Households Could Save £200 on Energy Bills with New Plan to Break Gas and Electricity Price Link
- UK households could reduce annual energy costs by £200 if the government decouples electricity pricing from natural gas costs, according to a proposal from the thinktank Compass reported...
- The proposal targets the structural link between gas and electricity prices that often keeps power costs high even when renewable energy generation is peaking.
- This means the market price for electricity is determined by the last and most expensive power plant required to meet total demand.
UK households could reduce annual energy costs by £200 if the government decouples electricity pricing from natural gas costs, according to a proposal from the thinktank Compass reported by The Guardian on June 10, 2026. The plan calls for a shift away from the current marginal pricing system to lower bills for consumers.
The proposal targets the structural link between gas and electricity prices that often keeps power costs high even when renewable energy generation is peaking. Under the current framework, the most expensive source of electricity needed to meet demand—usually gas—sets the price for all electricity sold on the wholesale market.
Why are electricity prices linked to gas?
The UK uses a “marginal pricing” model. This means the market price for electricity is determined by the last and most expensive power plant required to meet total demand. Because gas-fired power stations often fill this final gap, the price of natural gas dictates the cost of electricity, regardless of whether the energy was actually produced by wind, solar, or nuclear sources.

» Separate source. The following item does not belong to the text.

A small network was shown many inputs. Here are its activations along a few directions, one row for each input.
In each table, some parts of the input vary, and every possible input appears once, in random order.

This mechanism ensures that generators have an incentive to enter the market, but it creates a volatility loop. When global gas prices spike, electricity prices follow, even if the UK is producing record amounts of cheap wind power. According to the Compass thinktank, this system prevents consumers from seeing the direct financial benefit of the UK’s transition to renewable energy.
How would the proposed plan save households £200?
The plan proposes replacing marginal pricing with a system based on the actual cost of producing the energy. Instead of the most expensive unit setting the price, the cost would reflect the weighted average of all generation sources.

Because wind and solar power have near-zero marginal costs once the infrastructure is built, a cost-reflective model would naturally lower the wholesale price of electricity. The Compass report suggests this shift would lead to an average saving of £200 per household annually by removing the “gas premium” from electricity bills.
The thinktank argues that the current system effectively subsidizes expensive fossil fuel generation by forcing renewable energy producers to sell their power at the higher gas-linked price. Breaking this link would redirect those savings from energy companies toward the end consumer.
What is the difference between marginal and cost-reflective pricing?
The distinction between the two models centers on how the market values “the next unit” of energy versus the “average unit.”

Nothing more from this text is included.